Here’s a review of his inventions and breakthroughs.
Understanding how things fall
People have been studying how things move — which we now know as ‘kinematics’ — since times immemorial. After all, knowing how a particular spear or stone would behave after you throw it is a key skill in the savannah. But Galileo set its groundwork as a field of academic study.
Since the days of Aristotle, scholars in Europe believed that heavier objects fall faster than lighter ones. Galileo showed that this wasn’t the case, using balls of the same materials but different weights and sizes. In one of his infamous experiments, he dropped two such balls from the top of the leaning tower of Pisa to show that objects of different weights accelerate just as fast towards the ground (air resistance notwithstanding). There is quite a debate regarding this experiment — most historians seem to agree that it was more of a thought experiment, and wasn’t actually carried out. The truth is Galileo’s experiments in this area used a more reliable but less flashy bunch of inclined planes that he rolled balls down on.
In another experiment, he showed that objects follow a parabolic (ballistic) trajectory when travelling through the air. Here he used an inked bronze ball and an inclined plane with a piece that would send the ball on a horizontal plane at the bottom. The ball would accelerate towards the ground, exit the device on a horizontal path, then fall to the floor, leaving a small indent and a patch of ink. Galileo used these marks to measure the endpoints of the ball’s trajectory through space.
Galileo himself posited that in the absence of meaningful resistance of a medium, a falling body would fall with a uniform acceleration. He also wrote that objects in motion tend to retain their velocity, which we today know as Newton’s First Law of Motion.
“Imagine any particle projected along a horizontal plane without friction; then we know, from what has been more fully explained in the preceding pages, that this particle will move along this same plane with a motion which is uniform and perpetual, provided the plane has no limits.”Galileo Galilei, Dialogues Concerning Two New Sciences.
His interest regarding motion and the falling of objects were tightly linked to Galileo’s interest in planets, stars, and the solar system. He would routinely regard the motion of planets as that of objects constantly falling in relation to one another in a frictionless environment — surprisingly on point for a guy in the 16th century.

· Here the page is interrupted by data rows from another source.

[[124 136 156 119]
 [132 136 131 128]
 [140 137 158 122]]
->
[[124 136]
 [132 136]]

[[129 148 139 115]
 [130 114 121 134]
 [123 100 112 150]]
->
[[129 148]
 [130 114]]

[[116 133 115 114 122]
 [125 152 114 122 126]
 [140 133 126 138 126]
 [137 138 125 134 124]]
->
[[116 133]
 [125 152]]

[[130 108 118 102]
 [134 117 124 117]
 [125 150 131 146]]
->
[[130 108]
 [134 117]]

[[119 118]
 [110 130]
 [105 125]]
->
[[119 118]
 [110 130]]

[[128 128 128 129]
 [129 120 146 118]
 [128 130 107 151]
 [127 127 120 136]
 [128 120 153 117]]
->
[[128 128]
 [129 120]]

[[119 116 139]
 [123 124 149]
 [129 125 108]
 [138 143 121]]
->
[[119 116]
 [123 124]]

[[140 130]
 [126 128]
 [126 127]
 [101 139]]
->
[[140 130]
 [126 128]]

[[144 112 118]
 [103 157 151]]
->
[[144 112]
 [103 157]]
---
[[146 112 120 150 135 124 128 153 106 120]
 [147 111 146 131 150 126 121 138 106 125]]
->
[[120 125]
 [106 106]
 [153 138]
 [128 121]
 [124 126]
 [135 150]
 [150 131]
 [120 146]
 [112 111]
 [146 147]]

[[112 146]
 [127 148]
 [133 116]
 [122 111]
 [156 126]
 [138 154]
 [140 137]
 [149 116]
 [120 108]
 [113 128]
 [125 125]
 [114 125]]
->
[[146 148 116 111 126 154 137 116 108 128 125 125]
 [112 127 133 122 156 138 140 149 120 113 125 114]]

[[117 112 144 137 156 138 118]
 [113 109 140 136 156 141 116]
 [109 112 124 130 144 136 121]
 [140 148 110 114 104 121 140]
 [155 140 154 149 109 107 128]
 [149 145 135 131 112 113 135]
 [138 148 108 109 106 125 142]]
->
[[118 116 121 140 128 135 142]
 [138 141 136 121 107 113 125]
 [156 156 144 104 109 112 106]
 [137 136 130 114 149 131 109]
 [144 140 124 110 154 135 108]
 [112 109 112 148 140 145 148]
 [117 113 109 140 155 149 138]]

[[138 139 123]
 [127 154 134]
 [115 103 143]
 [126 145 157]]
->
[[123 134 143 157]
 [139 154 103 145]
 [138 127 115 126]]

[[134 143 134 138 137 141 116 153 122 136]
 [131  99 128 134 150 145 114 125 106 102]]
->
[[136 102]
 [122 106]
 [153 125]
 [116 114]
 [141 145]
 [137 150]
 [138 134]
 [134 128]
 [143  99]
 [134 131]]

[[127 134 123 136 137 124 127 128 137 132]
 [133 140 124 121 145 131 135 130 129 126]
 [133 132 123 123 134 139 132 131 129 126]
 [105 127 133 134 126 124 116 129 119 129]
 [115 122 131 120 122 127 129 134 131 124]
 [120 130 118 125 133 128 128 127 125 124]]
->
[[132 126 126 129 124 124]
 [137 129 129 119 131 125]
 [128 130 131 129 134 127]
 [127 135 132 116 129 128]
 [124 131 139 124 127 128]
 [137 145 134 126 122 133]
 [136 121 123 134 120 125]
 [123 124 123 133 131 118]
 [134 140 132 127 122 130]
 [127 133 133 105 115 120]]

[[124 103 127 127]
 [137 133 133 126]
 [127 130 137 131]
 [146 137 137 123]
 [148 137 138 124]
 [135 124 136 141]
 [137 130 134 129]
 [145 135 137 125]
 [139 133 133 126]
 [127 118 134 113]
 [129 128 129 129]
 [126 120 133 121]]
->
[[127 126 131 123 124 141 129 125 126 113 129 121]
 [127 133 137 137 138 136 134 137 133 134 129 133]
 [103 133 130 137 137 124 130 135 133 118 128 120]
 [124 137 127 146 148 135 137 145 139 127 129 126]]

Galileo’s work directly led to the creation of the first accurate clocks (by Christiaan Huygens in 1656). The duration of a pendulum’s swing is independent of its amplitude. Two pendula with different masses but the same length will have the same swing, and a pendulum with a longer arm will take longer to swing than one with a shorter arm — meaning that they can be used to accurately measure time. Galileo first made this observation and described the pendulum’s swinging motion using (if his pupil Vincenzo Viviani is to be believed) his own pulse as a means of keeping the time.
In the final days of his life, completely blind, Galileo would try alongside Viviani (who wrote his first biography) to create a pendulum clock. Unfortunately, his clock wasn’t very good. It was an improvement on the water clocks of old, but it also lost or gained time and, worst of all, would do so unpredictably. Galileo could never really use it in his astronomical studies due to how imprecise the clock was.
“One day in 1641, while I was living with him at his villa in Arcetri, I remember that the idea occurred to him that the pendulum could be adapted to clocks with weights or springs, serving in place of the usual tempo, he hoping that the very even and natural motions of the pendulum would correct all the defects in the art of clocks,” Viviani recounts.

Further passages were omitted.